The frightening crowd surge I experienced in 2018 was in a 1,500 capacity room. As Neck Deep began performing on stage, I felt the crowd move like dominoes towards the stage. It looked like that from where I was as well. I was struggling to keep my feet planted as the crowd moved. I’m a stocky six foot guy and was worried I would fall into the people in front of me. The crowd did move back, but the claustrophobic swaying movement repeated during a lot of the songs. Every time it repeated, it became more and more alarming. Thankfully, nothing tragic came of it; I hadn’t thought about it much until the tragedy occurred at Astroworld, but it was definitely traumatizing for me even though I don’t have issues with crowds to this day. You’re being pushed from behind, forced to move without any actual control of where you’re going. Stuck in a crowd where everyone is in the same exact situation. I can only imagine how terrifying it must have been if that same feeling was being amplified by the force of thousands of people.


"Sometimes these accidents can happen without prior warning but it’s up to the artists and their crew to stop the show whenever people are starting to get hurt."
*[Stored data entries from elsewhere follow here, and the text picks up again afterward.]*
cols: B Y C J H U T
[ -4  -7  23  -6  -2 -86  17] -> zam
[-11 -20  15  -9  13   7 -51] -> zikiz
[ 24 -12  -6 -29   6 -11  -2] -> kug
start: [15 -9]
zikiz, 3
succ: [24]
[-12]
succ: [7]
[-51]
down: [-86   7]
U

cols: Z V F S
[  1  25  -2 -33] -> fide
[-56 -43 -19  40] -> mesig
[  1  16   0 -29] -> Dito
[ 15  25 -74  21] -> Ridek
[-10  -9  35 -59] -> rolam
[-13  30 -16  50] -> bolu
succ: [-13]
[30]
down: [-33  40 -29  21 -59]
S
succ: [16]
[0]

cols: L R W K
[ -2  16  20 -25]  begeg
[ -2  87  -9 -15]  Vezes
[ 88 -15 -11 -10]  Dat
[-25 -18 -27  17]  kel
succ: [88]
[-15]
succ: [-11]
[-10]
down: [ 87 -15 -18]
R
start: [-2 87]
Vezes, 1

cols: D X E Q A P G N
[-23 -23  77  56 -84  10 -57  13] = buzub
[-17  -1 -26 -24 -11  18 -31   9] = Kupeb
[ 59  77  10  13  56 -57  10 -84] = balat
[-17  -1 -26 -24 -11  18 -20   9] = giba
start: [-84  10 -57  13]
buzub, 5
succ: [-31]
[9]
start: [-23  77  56 -84  10 -57  13]
buzub, 2
start: [ 56 -84]
buzub, 4
which: [-23 -23  77  56 -84  10 -57  13]
buzub

cols: doned Kef Loni Rin ner
[-69 -47  -3 -46  81]  Zufo
[ 60  88  32  40 -40]  novof
[ 33  80 -41  65  47]  lukip
[-77  35  13 -87  25]  Vifu
[ -1  86  85 -24 -25]  nani
[ 90 -62  57  -9 -10]  Duse
[ 50  43 -60  38  79]  muv
[-84  67 -36 -43  33]  meriz
[ 30  93  72 -20 -23]  Met
down: [ 13  85  57 -60 -36]
Loni
succ: [85]
[-24]
start: [ -3 -46]
Zufo, 3

cols: Koga Vel nat sanu Zeva Busi geki Desa
[-24  35  14   1 -35 -62  -6  20]  Sel
[-51   7  -7  11 -48  15  18 -41]  Vefo
[ -9 -65  72  -2  63  21   2 -47]  Kamor
down: [ 20 -41]
Desa
succ: [21]
[2]

cols: kes Fadur Dum kunu povir Betif Viba Pivo penu
[ 16 -46 -46  41 -13  60  22 -44 -14] -> Depa
[ 69  21 -22   7  37   6   7 -72  -8] -> rogi
[ 46  29 -20 -26  62 -25  50 -22  14] -> matus
[-71  15  16 -13  45  17  51  -4  44] -> dapur
[ 46  29  30  23  44 -39  26 -21  62] -> Dadu
[ 38 -33 -57   9  47  -2  27 -61   2] -> gek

We have never seen this level of concert safety failures, artist neglect, and terrible crowd etiquette in the concerts we have been to. We wholeheartedly believe real “mosh pits” aren’t the ones where people get injured, it’s the ones where people have fun while taking care of each other. Our hearts go out to all the victims and the injured. Please remember that when you’re in a concert, take care of yourself and the people around you. When we gather for music together, we’re on the same team.





Update at 2 p.m. on 11/16/21 to correct the number of casualties from "eight to nine" to "nine to 10".